Listed records —
In the rows, 128 means zero.
Known rows, with every step that occurs
nebutu nedemuk gatu: [150 148 129 123  63  99 102 165 145 112 156 137  61 136 120 112 157 115
 102 124 109 133 153 142 167 184 125]
nedemuk bigu nuduna gatu: [135 101 128 123 129 151  99 142  75 136 115  77 112 125 136 142  84  98
 150  74  90 167 163 162 123 105 152]
nuduna kove: [100 143  77 142  82 170 126 110  44 120 171 166 140  72  88 127 120 140
 159 151  69 110 139  98 119 132 135]
fefi pozuzot: [108 153 118 127  90 113 101 160  85  88 159 144 153  69  59 122 145 162
 130 136 125 131 151 101 148 183 118]
tabugop nuduna kove: [ 84 145  67 139 149 159 120 104  21 113 175 126 138  82 110 123 128 160
 172 145  53 103 131 109 110 147 137]
gatu nuduna bigu: [ 81 142 102 159 186 160 168 126  71 102 130 121 161  97 157 128 119 142
 133 108  92 115 155 138 126 132 137]
nuduna bigu: [105 167  73 145 138 160 163 136  66 120 147 145 151  75 121 131 120 128
 140 138  99 129 158 102 142 131 151]
tabugop nuduna gatu: [ 97 120 113 122 159 139  90 151  49 119 180 106 100 113 110 110 107 142
 175 110  71 109 144 147 136 137 131]
nebutu nedemuk bigu: [150 166 104 146  49 115 133 170 112 120 138 107 101 111 119 139 171  97
 104 163  96 157 148 153 131 167 171]
fefi tabugop nuduna gatu nedemuk: [162 122 163  97 171  99  33 189 101 110 183  77  73 110  56  90 120 159
 143 125 104  46 106 164 144 190 126]
kove nedemuk gatu nuduna pozuzot: [129 136 142 152 152 105  84 132 126  73 132 114 126 136 187 120 163 133
 100  83 116 117 177 148 129 166 106]
gatu nuduna: [ 95 131 140 167 123 135 155 142  96  88 152 140 153 103 122 125 135 155
 138  87  81 108 162 153 127 144 123]
kove nedemuk: [160 158 125 163  79 125 132 157 125  95 182 163 144  94 100 158 162 118
 135 154 107 113 152 127 142 164 159]
pozuzot nuduna gatu nedemuk bigu: [168 112 131 133 141 109  47 155  99 103 165  59  38 111 104  94 132 104
 145 120  92 101 164 185 149 141 121]
kove nedemuk nebutu nuduna bigu: [162 166 107 151 146 100 139 122 120 106 146 120 154  98 180 171  95 129
 100 160 111  88 135 114  87 153 210]
nebutu nuduna bigu: [ 93 188  85 148 146 142 163 145 104 139 149 118 153  86 154 120 100 149
 125 149  94 109 143 116 100 145 153]
fefi pozuzot nuduna kove nedemuk: [131 114  94 138 159 122  42 123  64  68 182 119 114  59  97 135 127 153
 143 183 119 107 141 115 111 205 111]
pozuzot nuduna bigu nedemuk: [151 137  93 149 159 168 119 135  89  89 160 112 118  48 159 144 115 135
 146 145 113 119 165 125 126 156 128]
bigu nedemuk: [163 153 134 146  42 157 120 154 120  94 169 160 152  70 100 151 157 132
 139 147 105 112 150 113 133 151 140]
pozuzot nuduna gatu: [111  91 120 136 151 143  80 150  65 110 187 115  67  83 109 103  77 139
 167  96  83 118 173 158 138 143 100]
tabugop nuduna bigu: [ 91 168  63 143 203 151 162 130  44 113 154 104 147  87 142 129 126 148
 155 133  86 122 149 117 136 143 153]
fefi pozuzot nuduna bigu nedemuk: [140 129 103 124 174 145  69 145  82  70 147  92 128  40 132 134 122 158
 131 162 148 126 156 107 129 191 107]
nebutu nedemuk bigu nuduna: [161 146 119 144 106 114 131 161 128 123 109  85 121 130 167 160 123 112
 108 116 105 172 145 176 121 159 163]
nuduna kove nedemuk: [142 143  90 152  84 157 105 117  79 106 182 167 137  86 103 155 146 118
 148 185  84  97 128 104 118 149 158]
nedemuk bigu: [128 159 103 155  55 141 159 142  80 117 135 115 133  86  92 137 169  96
 130 125  87 161 174 127 129 134 172]

Rows
[118 118 117 168 134 155 110 111  81  85 164 144 152 108 139 151 144 131
 143 156  77  86 129 141 100 150 143]
gatu nuduna kove nedemuk
[ 92 125 117 137 179 144 144 118  92  98 114 105 110 132 167 106 131 118
 118  75  99 131 174 129 151 135 123]
nedemuk gatu nuduna bigu
[156 194 128 139 125  62  80 130 128  91 151 116 147  95 158 114 101 203
  91 120 108  41 136 131  91 160 136]
gatu nedemuk nebutu nuduna pozuzot
[132 131 151 133 116 138  69 130 123  71 120 111 132 114 186 113 157 148
 107  75 115 117 174 136 121 154  88]
bigu nedemuk gatu nuduna pozuzot
[153 137 144 120 104 119  54 163 115 110 187 137  84 119  76  98 125 134
 151 138  96  62 130 149 167 135 117]
nuduna gatu nedemuk
[106 138  71 157 194 154 151 131  60 105 160 114 110  57 144 121  94 145
 151 118  98 131 177 128 137 151 123]
pozuzot nuduna bigu
[150 164  96 137 101 179 132 140  93 104 147 142 157  68 135 152 140 122
 138 166 113 118 147  97 134 138 154]
nuduna bigu nedemuk
[125 120 145 119  99 103  88 134  94 126 166 119 105 108 131 124  52 145
 127  99  81  84 141 135  90 127 165]
nedemuk nebutu nuduna gatu
[177 141 106 129  96 150 127 109  74  86 136 140 157  63 147 175 110 124
 120 142 114 106 148  86 123 126 189]
nuduna bigu nedemuk nebutu
[164 110 120 128 131 139  79 100 112 106 142 129 114 137 161 156 112 114
 138 106 102 133 143 120 131 149 137]
bigu nuduna kove nedemuk gatu
[100  87 128 110 166 115  30 162  56  89 177  98  79  74  84  96  83 158
 154 111 118 121 163 142 143 178  79]
fefi pozuzot nuduna gatu
[161 148 112 116  93 160 106 128 115 106 135 125 110 102 146 132 152  94
 122 128 122 132 164  92 155 141 142]
nuduna bigu nedemuk gatu
[128 137 124 153 148 178 137 131 102  85 129 118 167  88 173 151 138 133
 130 135 105 104 145 132 117 137 139]
gatu nuduna bigu nedemuk
[149 170 123 120 106 143 104 139 155 123 134  98 112 111 182 124 134 115
 106 139 117 112 147 107 112 159 145]
nebutu nuduna bigu nedemuk gatu
[157 175 129 136  78 110  83 127 118  91 140 124 172  66 187 150  97 182
  95 128 109  81 147 109  58 155 149]
bigu nedemuk nebutu nuduna pozuzot
[169 118 167 112  64 122  56 139 120 111 164 115 114 103 146 147  71 135
 124 127  95  72 130 129  82 131 168]
bigu nedemuk nebutu nuduna gatu
[165 117 160 116 163 119  54 156 130 114 161 114 108 138 125 121  77 153
 155  90 104  79 127 171 157 128 108]
bigu nuduna gatu nedemuk
[182 113 154 113 100  90  50 135  96  93 175 135  86 117  85 118  96 139
 132 109  96  53 133 138 157 125 151]
nuduna gatu nedemuk nebutu
[ 87 101 120 134 123 151 103  93  66  99 134 124 102 126 135 101 132 128
 137  83  69 111 156 126 127 137 106]
nedemuk gatu nuduna kove
[138 188 108 143 112 160 130 148 134 124 149 114 160  78 168 146 118 140
 122 178 108  97 131 112  90 153 156]
nebutu nuduna bigu nedemuk
[167 120  99 144  80 128 101  89  57  88 169 166 141  83 115 174 114 120
 130 163  84  88 131  94 107 139 193]
nuduna kove nedemuk nebutu
[166 114 142 110 164  76  45 130  70  87 180  94  85 132 110 117 103 157
 149 106  85  48 125 152 147 137 154]
tabugop nuduna gatu nedemuk nebutu
[148 114 167 155 119 108 113 140 149  76 151 123 107 151 147 133 174 106
 111  87 108 116 169 156 149 169 133]
kove nedemuk gatu nuduna
[142 165  95 139 141 117 104 153 103 119  91  75 137 113 205 148 114 141
  98 112 114 173 153 167 101 159 134]
nebutu nedemuk bigu nuduna pozuzot
[134 126 130 149 179 130 123 125 126  86 126 106 111 144 184 133 156  93
 107 106 118 121 164 141 148 152 146]
kove nedemuk gatu nuduna bigu
[152 137 125 119 148 106  60 153  80 112 159  46  73 142 104 101 163 109
 150 135  79  94 136 172 143 135 153]
tabugop nuduna gatu nedemuk bigu
[130 165 100 157  97 138 104 126 115 124 180 141 143  97 136 145 125 138
 136 198  78  78 114 120  74 167 161]
nebutu nuduna kove nedemuk
[126 122 158 137 110  95 107 160 148  88 137 114  74 161 160 107 153 130
  96  91 103 121 152 175 153 184 111]
nebutu nedemuk gatu nuduna
[173 138 149 126  32 137  96 144 140  95 156 142 103 104 111 129 170 108
 124 112 114 129 167 109 156 157 128]
bigu nedemuk gatu
[164 160 105 159 149 125 107 136 106 104 104  84 170 104 194 172 133 118
 113 109 120 167 170 149  98 144 157]
kove nedemuk bigu nuduna pozuzot
[124 141 130 130 147 117 131 172  78 108 166 104 132  66  67 122 130 165
 135 108  97 107 136 131 119 201 145]
fefi tabugop nuduna
[166 143 104 137 128 139  90 103  89 116 120  87 129 118 131 139 126 127
 138 129  82 112 128 147 118 125 148]
gatu nedemuk bigu nuduna kove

Goal of the exercise —
Retype the portion of the data above that starts on the line with "148 114 141" and finishes on the line with "kove nedemuk gatu nuduna bigu", including both of those lines.

Answer to this exercise —
[142 165  95 139 141 117 104 153 103 119  91  75 137 113 205 148 114 141
  98 112 114 173 153 167 101 159 134]
nebutu nedemuk bigu nuduna pozuzot
[134 126 130 149 179 130 123 125 126  86 126 106 111 144 184 133 156  93
 107 106 118 121 164 141 148 152 146]
kove nedemuk gatu nuduna bigu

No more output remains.